Tahrir Rüzgârı İsrail’e de ulaştı

Ortadoğu’da rejimler olmasa da yönetimler devriliyor. Suriye’de olgunlaşmamış Libya’da sona ermekte olan iç savaşlar yaşanıyor. Mısır ve Tunus yönetimleri devrildi.

Mısır askerî ve sivil yönetim arasında gidip geliyor; yakında seçim var. Tüm bu gelişmelerin İran, Lübnan, Filistin, Ürdün’ü nasıl etkileyeceği ise meçhul. Ama ayaklanmaların etkisinden İsrail dahil kimse muaf olamayacak gibi görünüyor.

Oysa İsrail sanki bölgede hiçbir şey yaşanmıyormuşçasına sessizliğini koruyor. Ayaklanmaların yaşandığı ülkeler açısından hayırlı bir yönü olmakla birlikte bölgedeki yeni oluşumun İsrail’e yeni maliyetler getireceği ortada. Tunus ve Mısır’la başlayan süreçte İsrail’in sessiz kalması birçok komplo yaklaşımını engellerken, yönetimden gitmekte bir süre direnen Bin Ali, Mübarek gibi liderlerin olan bitenlerde İsrail’i sorumlu tutan açıklamalarının boşa çıkması adına akıllı bir politika izledi. Çünkü, Suriye dahil olmak üzere ayaklanmaları dış güçlere bağlayan bunun merkezine de İsrail’i koyan propaganda savaşında muhalifler ya da protestocuların güç kaybetmesi kuvvetle muhtemeldi. Ancak, İsrail’in sessiz kalması eski baskıcı yönetimleri alttan alta ya da açıktan desteklemediği anlamına gelmez. Çünkü yıllardır çevresindeki Arap ülkelerinin ve liderlerinin hareket tarzını bilen İsrail’in “en iyi düşman, bildik düşman” parolası ile Mübarek, Esad vb. isimleri tercih etmesi normal. Çünkü ayaklanma yaşanan ülkelerdeki yeni yönetime gelecek olanların hareket tarzları İsrail’i de yeni manevralara sürükleyebilecek nitelikte. Bölgede değişen yönetimler iyi kötü demokrasi denemelerine girişirken, sandıktan kimin, nasıl çıkacağı bilinmiyor. Bilinen, bugüne kadar konuşamayan, İsrail ile ilişkiler konusunda tavır koyamayan, sesini çıkaramayan kitlelerin daha önce çizilen İsrail politikalarında değişiklik talep edebileceği ki bunun ilk sinyali Mısır’da verilmiştir. İsrail’in beklemesinin temelinde ne olacağını bilememekten kaynaklanan bekle-gör politikası yatıyor. Ancak, bölgede şiddet ve anti-demokratik yönetimlerden sıkıntı duyan ve bunu sık sık dile getiren İsrail, bölgenin şu anki pozisyonundan, diktatörlerin devrilmesinden çok da memnun görünmemekte, eğer demokratikleşme sürecini destekliyorsa bile bunu açıklamamaktadır.

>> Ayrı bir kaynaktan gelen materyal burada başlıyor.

There are 9 hidden switches. A switch that is on adds its own fixed numbers to the row, and there is some noise. The rows also spread widely along 10 directions, which tell nothing about the answers.
Known rows, each followed by its switches (1 for on, 0 for off):
-7.1, 21.1, -3.1, -29.4, -27.6, -14.4, 16.0, 4.2, 1.2, 9.9, -17.2, -15.3, 0.7, -17.6, -5.3, 17.2, 12.3, 9.1, -23.5, 21.7, 22.7, 17.9, -6.1, -19.9, 24.3	0 0 0 1 0 0 1 1 0
-16.4, 10.7, 4.2, -7.9, 8.1, 27.4, 16.6, -42.8, -21.8, 21.0, 66.6, -18.8, 16.6, -16.2, -9.9, -34.0, 9.2, 9.8, 4.5, -5.5, -15.0, -21.5, -30.4, -20.2, 23.8	0 0 1 1 0 0 0 0 0
21.2, -6.5, 52.8, -28.5, -1.2, -9.1, -8.3, -13.0, -5.7, 26.6, -24.7, -0.6, 36.4, -54.1, -28.0, -14.3, -2.6, -6.0, 11.9, -2.1, -7.6, 0.7, -44.2, -16.2, 18.9	0 1 0 0 1 0 1 1 0
-3.8, -5.4, -28.2, -3.3, -36.4, -24.5, 21.5, -8.9, -10.9, -20.6, -9.3, -33.1, 4.0, -33.5, 26.1, 3.8, 3.7, 11.0, -18.1, 16.9, 40.0, -8.4, 7.1, 3.4, 18.4	0 0 0 1 0 1 0 1 1
46.6, -2.9, -7.2, -7.4, 1.2, -22.9, -17.2, -9.9, 11.5, -5.9, 19.8, 16.3, 5.9, 15.4, 19.1, -3.0, 15.6, -9.5, 18.0, 11.0, 17.5, -1.4, 41.5, 1.1, -25.3	0 1 0 0 0 0 1 0 0
11.1, -9.5, 42.5, -39.1, -36.8, -20.9, -7.3, -28.6, -18.7, 1.1, -17.4, 7.7, 18.3, -21.2, -20.3, -20.9, -3.8, 9.5, 9.4, 34.3, -12.1, 12.7, -29.2, -31.2, 22.1	0 1 1 1 0 0 1 1 0
42.5, -3.0, 35.3, 1.9, 34.5, -20.0, -0.2, -18.6, 8.3, 9.5, 6.6, 1.2, 20.8, -18.6, 0.5, -8.1, -8.0, 0.3, 36.5, -6.2, 27.2, -12.0, -0.1, 4.1, -12.6	1 0 0 1 0 0 1 0 0
-17.6, 19.6, 0.8, -29.6, -41.4, 1.6, 37.8, -37.6, 2.6, 33.9, 27.6, 22.8, 2.3, -6.3, -5.9, -17.4, 13.0, 9.8, 8.5, 29.5, -20.7, 27.0, -13.4, -22.7, 30.2	1 0 1 0 0 0 1 0 0
0.3, -11.7, 26.7, -7.1, -5.0, 10.4, 35.7, -53.0, -2.2, 12.9, 29.1, -3.6, 38.2, -37.3, -8.6, -45.4, -14.8, 23.3, 37.0, -3.3, -10.5, -18.7, -49.5, -9.7, 5.5	1 1 0 0 0 1 0 1 0
11.6, 27.5, 30.4, -25.1, -23.9, -24.4, 15.1, -46.8, -43.2, 36.3, -7.8, -31.3, -21.3, -1.3, -10.3, -4.3, -0.9, 0.1, -0.9, 41.6, 31.3, 4.3, 24.5, -16.3, 34.5	1 1 1 1 1 1 1 1 0
-21.3, 5.3, -6.0, 25.5, 7.2, -11.1, 58.1, -42.3, 1.5, 13.3, 4.2, 12.2, -0.1, 2.9, 30.6, -20.9, -19.9, 8.9, 65.6, 15.5, 7.1, -9.0, -9.2, 19.3, -0.7	1 0 1 0 0 0 0 0 0
37.6, -4.1, 17.5, -35.0, -23.3, -21.8, -17.2, -26.5, -21.6, -1.9, 21.7, -18.6, 5.4, -32.3, -15.0, -14.2, 12.8, 2.7, -21.7, 11.5, 15.7, 1.6, -1.1, -24.3, 16.9	1 0 0 1 0 1 1 0 1
-3.4, 1.8, 12.6, -17.7, -24.3, -0.7, 32.3, -47.6, -7.2, 34.9, 15.6, -2.3, 29.8, -54.8, -4.2, -33.6, -1.8, 2.3, 19.3, 4.0, -11.8, -0.9, -39.7, -8.1, 30.1	1 1 1 0 0 1 1 1 0
-4.4, 13.2, 1.4, -4.8, -3.8, -3.5, 28.3, -40.5, -6.0, 29.7, 32.9, -12.9, 5.4, 0.0, 1.4, -18.0, -8.3, 20.4, 21.7, 17.6, 15.7, -14.2, 0.2, -11.7, 10.4	1 1 0 1 0 1 1 0 0
50.4, 4.1, 34.9, -22.4, -8.2, -4.9, 28.5, -31.6, 0.9, -20.8, 20.8, -1.8, 17.9, -36.3, -13.5, 3.8, 16.5, 5.6, -3.5, 4.5, 16.0, 18.9, -13.2, -1.3, 7.9	0 0 1 0 1 0 0 1 0
11.1, -3.5, 0.6, -19.8, -1.0, -18.3, -4.4, 6.3, 9.9, 21.5, -12.8, -0.7, 35.0, -10.8, -2.6, -13.1, -1.0, 5.7, 18.5, 2.0, -1.2, -20.3, -12.6, -26.8, -1.4	0 1 1 0 1 0 1 1 0
25.9, 6.9, 9.8, -16.4, 1.4, -26.3, -10.4, -34.6, -43.7, 14.7, -2.4, -29.7, -10.7, -17.9, -6.1, -24.1, 9.3, -26.2, 6.3, 4.1, 10.5, -14.3, 2.8, -16.9, 12.7	1 0 1 0 1 1 0 1 0
-8.2, 3.0, -16.9, -9.1, 2.9, 8.6, 7.3, 6.1, 26.5, 25.3, 31.4, 6.4, 43.5, -13.4, 7.7, -15.4, 8.8, 12.8, 6.3, -11.1, -7.4, -21.7, -11.9, -17.1, 2.4	0 0 1 0 0 0 1 0 0
26.4, 5.2, 36.8, 3.0, -4.3, -5.5, 40.0, -48.0, 2.1, 33.0, 26.6, 1.2, 34.2, -41.3, 9.9, -9.3, -1.9, 14.2, 27.2, 5.3, 24.2, -8.6, 9.1, 15.2, 20.1	1 1 1 1 1 0 0 1 0
23.0, 8.2, 30.0, -25.7, -11.2, 1.1, 10.2, -40.8, -35.1, 23.1, 18.2, -25.8, 12.0, -64.9, -17.3, -11.9, 17.9, -19.6, -9.0, -4.9, 3.5, 6.3, -24.9, -5.6, 41.1	0 1 1 0 1 0 0 1 1
-18.3, 2.0, 1.5, -1.9, -8.9, -17.5, 0.4, -20.1, -32.7, 18.2, -26.0, -15.8, -7.0, -7.5, 16.0, -26.8, -7.0, -9.5, 15.2, 16.8, 11.9, -15.9, -1.7, -9.0, 10.9	1 0 0 0 0 0 1 1 0
17.6, 9.4, 32.3, -28.6, -21.1, -7.7, 19.0, -25.1, 11.6, 20.5, 5.7, 4.7, 22.1, -17.3, -11.0, -7.2, 5.7, 15.6, 0.2, 14.6, 12.1, 8.2, 7.4, -9.0, 9.7	1 0 0 0 0 1 0 1 0
-11.0, 6.9, -46.4, -14.6, -41.6, -12.6, 19.9, -34.9, -12.0, 14.6, 41.8, -7.6, -3.4, -28.7, 12.3, -13.8, 25.0, -10.5, -4.7, 13.4, -8.1, 9.0, -4.8, -13.8, 37.9	0 0 1 1 0 1 0 0 1

New rows. What belongs after each?
56.4, -9.9, 34.0, -40.4, -10.3, -13.0, -3.1, -27.5, 7.1, -12.3, 40.1, 10.5, 30.6, -8.4, -18.0, -24.6, 11.5, 22.0, 5.0, 7.7, 2.9, -1.4, -11.7, -37.8, -8.1	1 0 1 1 0 0 1 1 0
10.1, 22.7, -31.4, -5.5, -15.5, -8.1, 43.8, -39.8, 3.3, 19.7, 49.6, 4.6, -11.7, -15.1, 10.3, 3.3, 25.0, -1.4, 8.0, 10.6, 12.0, 19.5, 7.1, -6.3, 19.1	1 0 0 1 1 0 0 0 0
0.0, 15.8, -28.7, -15.7, -21.5, -13.8, 25.3, -21.5, -5.5, -6.6, 13.4, -6.5, -19.0, 14.5, -1.7, -1.4, 10.9, 5.6, 3.0, 23.0, 2.9, 11.0, 1.4, -21.1, 4.9	0 0 0 0 1 1 0 0 0
25.7, 25.8, 40.3, -20.4, 15.4, -17.2, 2.4, -38.0, -25.5, 27.5, 8.1, -9.4, -15.7, -0.8, -17.8, -0.7, 7.9, -14.2, 15.9, 16.5, 15.1, 11.6, 12.0, -9.0, 16.7	1 0 1 1 0 0 0 0 0
0.5, 22.9, 23.7, -15.7, 5.8, 9.7, 27.1, -27.0, -37.5, -2.4, 19.1, -49.7, -3.5, -22.9, -7.5, -9.9, 6.1, 9.8, -24.5, 1.5, 32.4, -12.0, -12.1, -9.4, 18.0	1 0 1 0 0 0 0 1 0
57.9, -14.8, 7.3, -20.2, -15.2, -19.1, -10.2, -25.1, -4.0, -13.8, 42.2, -0.7, 22.0, -58.2, 3.3, -11.1, 24.0, -7.6, -16.2, -7.0, 19.1, 7.2, -1.9, -3.0, 10.1	1 0 0 1 0 0 1 0 1
-10.3, 16.0, -50.1, -14.3, -35.3, -14.6, 25.2, -3.7, -15.8, 1.0, 3.0, -31.2, -11.0, -33.3, 20.8, 11.8, 27.2, -10.4, -30.7, 7.8, 27.0, 12.1, 4.1, -3.2, 25.8	0 1 0 0 0 0 0 1 1
-21.5, -8.5, -0.2, -6.1, -27.2, -21.7, -8.3, -9.8, -25.4, 9.3, -44.0, -2.4, 2.6, -30.2, 17.5, -17.4, 2.1, -23.7, 4.9, 17.0, -2.9, 0.0, -8.9, 0.7, 21.5	0 0 0 0 0 0 0 1 0
10.1, 5.9, 4.0, -20.0, -27.4, -30.7, 8.8, -42.2, -20.1, 31.4, -7.9, 23.9, -14.8, 14.7, 5.4, -27.9, 6.5, -15.2, 41.8, 35.1, -13.8, 11.8, 10.9, -24.3, 10.6	1 0 1 0 1 0 1 1 0
37.5, 3.4, 42.3, -2.2, 20.9, -16.0, 22.2, -35.2, -7.0, 19.7, -2.8, -16.1, 21.3, -74.7, -3.1, 1.3, -0.2, -19.2, 31.9, -13.3, 24.8, 4.8, -27.3, 19.1, 25.5	0 0 1 1 0 0 1 1 1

Arap sokaklarında ayaklananların protesto gösterilerinde, en azından, ilk günlerde İsrail’i hedef almamaları, taleplerinin hedefinden sapmamasını amaçlıyor olsa da ilerleyen günlerde özellikle Mısır’da yapılan antlaşmaların gözden geçirilmesi için gösteriler, hatta Kahire’de olduğu gibi diplomatik binalara saldırılar gerçekleşti. İsrail, Mısır’da Mübarek yönetimi devrildikten sonra Camp David sürecinin devam edip etmeyeceği konusunda endişe taşıyor. Mısır’ın ayaklanmanın hemen ardından Gazze ile bağlantıyı sağlayan Refah sınır kapısını açması, ambargoyu tamamen ortadan kaldırmadı ama bir tavır olarak anlamlı. Refah sınır kapısının açılması ayaklananların taleplerinden biri olarak o süreçte öne çıkmamıştı. Protestocular bundan sonraki süreçlerde yer almayı, antlaşmaların gözden geçirilmesini isterken bunun başında tabii ki Filistin politikası ve İsrail ile ilişkiler geliyordu. Türkiye’nin BM raporu sonrası İsrail ile köprüleri atmasının ardından Mısır’ı yeni bir partner olarak seçmesi nedensiz değil. Çünkü, Suriye’den ümidini kesen, 2009’da İsrail’in Gazze’ye saldırdığı dönemde Mısır ile arası açık olan Türkiye ya da AK Parti hükümeti, şimdi bölgede önemli bir güç olarak gördüğü Mısır’la birlikte hareket ederken, yeni Mısır politikaları ile de İsrail’in tecridini hızlandırmayı amaçlıyor.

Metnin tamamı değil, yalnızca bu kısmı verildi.